* Your objective
The string "mark" may appear in lines of the entries below. Report how many lines hold it, with only the number.

Stored items:
What can hang from each mark
Z228: Z284 Z385 Z723
Z723: Z228
Z284: Z228 Z752
Z954: Z213 Z385 Z413
Z752: Z213 Z242 Z723
Z413: Z954
Z242: Z752
Z213: Z752

Every row comes from one small tree of marks. Brackets hold a mark, then the marks that hang from it, in the order of their numbers. Every link used is in the known rows. Which tree was each row made from?
(in the rows, 128 means zero)
Known rows
[Z752 Z213 Z242 [Z723 [Z228 Z284]]]: [144 170 126 108 103 166 136 137  98  98 134  87 154 126 108 134 118 165
  75]
[Z954 [Z213 [Z752 Z242 Z723]] Z385 Z413]: [142  80  84 141 142 106 102 120 177 111 165  98  88 126  86 205 121 168
 139]
[Z723 [Z228 Z284]]: [ 90 124 162 177 107 107 135 187 120 136  84 118  87 173 139  63 124  94
 183]
[Z242 [Z752 Z213 [Z723 [Z228 Z284]]]]: [122 140 136 173 135 131 125 114  76 100 105 119 134 137 137 117 133 155
  98]
[Z413 Z954]: [ 71 139 142 169 146 112 111 145 146 144 123 196 112 146 185 127  99  60
 151]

* Written answer
2